O processo de conscientização, a rebeldia contra o cotidiano, a participação social e política têm papel bastante importante na luta contra a alienação.

Só a função dialética entre a paixão e a razão é capaz de organizar os homens; é o pensamento lírico do professor Wanderley Codo. (in O que é alienação, editora brasiliense, terceira edição, 1986).

A alienação científica é aquela abstrai os humanos da ciência que não é um sistema de enunciados certos ou bem estabelecidos, nem um sistema que avança constantemente em direção a um estado final. Karl Popper ressalta: “Nossa ciência não é conhecimento: ela nunca pode pretender haver atingido a verdade, ou mesmo um substituto para ela, tal como a probabilidade.

No poema de Carlos Drummond de Andrade “Eu, etiqueta”, ele retrata bem a alienação (…) “estou na moda. É doce estar na moda, ainda que a moda seja negar minha identidade, trocá-la por mil, açambarcando todas as marcas registradas, todos os logotipos do mercado”.

A alienação do latim alienare significa tornar algo alheio a alguém. Filosoficamente, é o processo pelo qual os atos de uma pessoa são governados por outros e, se transformam em uma força estranha colocada em posição superior e contrária a quem a produziu (Marx).

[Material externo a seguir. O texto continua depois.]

A small network was trained on made-up records. Each row is its average activation on records with the value named, seen along a few directions.
Values that are neighbours, or in one group, have similar rows; names and order tell nothing.

Other fields vary at random and push rows far along one fixed direction, the same in every table; ignore that.

Values of J:
j17: [-22  22 -13  -8  -4  -8  -1  19 -44  -9 -26   6  -4 -10]
j18: [-29   0  -1  -3   2  10  -1  -6  -4   4  -6 -24 -12 -22]
j10: [ 36 -49  57  27  20  80  -2   9  16 -31  18 -24  83  42]
j12: [-27   1  -9   3 -12   5 -16 -12 -18  11 -23   6   0 -25]
j14: [  8 -27  33  26  -9  29   3 -11  14  -4   9   1  10   0]
j20: [-44  10 -17   8 -18 -14   1 -47  31  16   8  21 -43 -21]
j7: [ 61  17  34  11  57  66  -9  23 -19 -17   3 -23  57  49]
j16: [ 66 -27  41  -3  30  65  -7  21  20 -13  12 -13  68  51]
j4: [-20  23 -42 -15  -4 -18   3  15 -22   5  11  -8 -27 -31]
j5: [ 19  -3 -21 -21  -1 -38   8   9  15  -5  16   4   3   4]
j3: [ 15  13  25   0  24  15   7 -15  -4  17 -29  32  19  18]
j8: [  0  -1 -28 -19 -21 -16   1  37  -2 -22  10 -25  -3  -4]
j9: [-31  16 -56  -2 -42 -66  23   6 -13  12   4  -6 -52 -29]
j1: [  0  31   3  -9   9 -26  -5  -1 -16   2 -13  26  -6  10]
j6: [-11 -18   1  14 -24   0  -7   3  -2   0   4 -18  -8 -16]
j13: [-18 -28 -20 -15 -28 -11  10  -3   7  -6  -1 -25 -10 -14]
j19: [-53   1 -14   0 -22 -49   3 -58  12  16 -27  45 -58 -48]
j2: [ 27  11  10   2   6  -9 -16  21  -3  -6  15  -9  11  23]
j11: [ 32 -17  35  18  29  26   4  13   1  11  15   1  27  42]
j15: [ -9  25 -19 -13   8 -39   2 -23  29  19   0  29 -55 -18]
A value of J combines one of 5 hidden first parts with one of 4 second parts; all combinations occur once.
j8 and j17 share the first part; j8 and j16 share the second. Which value has the first part of j16 and the second part of j17?
> j3
j7 and j5 share the first part; j7 and j18 share the second. Which value has the first part of j18 and the second part of j5?
> j13
j15 and j11 share the first part; j15 and j4 share the second. Which value has the first part of j4 and the second part of j11?
> j9

Values of S:
s9: [ 11   5  -5  -7   7   5  -6  32 -15   6  12 -46  20  -4]
s6: [-14 -23 -18   3 -22 -59  12 -21  31   0  -2  -5 -59 -33]
s10: [ 14  12 -14  21  -6  13   5  18 -37   0  11  -6  13  10]
s8: [-28  27 -50 -28 -18 -90  15 -31  26  20 -27  45 -73 -26]
s4: [  3  -5  29  24 -10   9 -10 -14  31   0   8   5 -15  19]
s1: [-49 -29 -28  -4 -32 -12  21 -29  15  17  -5   1 -22 -31]
s7: [ 25  -3  49  10  26  70 -18   4 -25  -8 -25  15  53  22]
s11: [ 19 -26  18  -9 -11   4  -9   5  18  -8  16  -2  34  16]
s5: [ 29   3  40  23  44  17 -13   4 -16  11  -2  15  29  22]
s3: [12 14 10 -3 40 54  0 -8  4 -5 20 -8 23 -1]
s12: [ 18   3  -7 -20   4  23  14  41 -14 -15   2 -10  21  33]
s2: [-41  21 -22 -10 -22 -34 -11  -1 -18 -18  -8  -4 -24 -26]
A value of S combines one of 3 hidden first parts with one of 4 second parts; all combinations occur once.
s2 and s12 share the first part; s2 and s1 share the second. Which value has the first part of s1 and the second part of s12?
> s11
s9 and s10 share the first part; s9 and s6 share the second. Which value has the first part of s6 and the second part of s10?
> s4

Values of W:
w1: [ 12 -13   6   4  -4  40  -1  15  -1 -24   2 -19  34  19]
w10: [-23 -21 -23  -6 -35 -44  11 -24  13   8 -11   5 -42 -39]
w11: [-14  14   3   6   4 -19  -2 -20   1   3 -15  21 -29  -7]
w2: [  7  -2  11   0  26  21  -1  -3  23  -7  19 -15   4  -1]
w4: [ -4 -10  10 -17   3   7  -2   2   1 -10 -11   9  20   9]
w3: [ -2  -7  -9  -6 -12 -28  11  -9  19  20  -3  19 -32  -8]
w7: [  1   5  26   9   4  30 -18  14  -3  -6   2 -12  14  12]
w6: [  7   7 -15   2 -10 -21  12  11   4   3  13 -17 -12  17]
w8: [  0  18 -19 -16   7  -9   5   6 -11  11 -13   7  -8  -8]
w5: [ 22 -18  44  33  25  77 -12   2 -21   1   7 -13  71  26]
w9: [-13  23 -31 -12 -14 -72   1 -19  18   5   8  33 -49 -17]
w12: [  7   4  -3   3   6  19  -3  25 -43  -5   0 -18  29  -2]
A value of W combines one of 3 hidden first parts with one of 4 second parts; all combinations occur once.
w11 and w4 share the first part; w11 and w5 share the second. Which value has the first part of w5 and the second part of w4?
> w10
w12 and w6 share the first part; w12 and w2 share the second. Which value has the first part of w2 and the second part of w6?
> w3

O trabalho alienado ocorre quando a produção tornou-se o objetivo do homem, em vez de o homem ser o objetivo da produção. É marcado pela rotina, pelo embrutecimento, pelo desprazer e pela exploração econômica. É capaz de fazer de pessoas sensíveis como os artistas, filósofos e até religiosos fiquem insensíveis e indiferentes ao mal que elas mesmas produzem.

O consumo alienado é aquele em que inexiste uma relação direta e real entre o consumidor e a coisa adquirida, resultante de desejos e fantasias artificialmente inculcados. No lazer alienado, não há autêntico envolvimento da pessoa com o lazer, a relação social é alienada, marcada pela indiferença recíproca, pela ausência de troca de experiências e sentimentos verdadeiramente humanos.

Mas só venceremos a alienação pelos mordazes que vociferam em nossos ouvidos sobre os gravames absurdos e rotineiros ao nosso redor… sem se deixar contagiar que pela possível impotência, quer pela ilusão alegórica de se estar pregando no deserto. Há muitos que desejam despertar, acreditem, deste sonho esplêndido.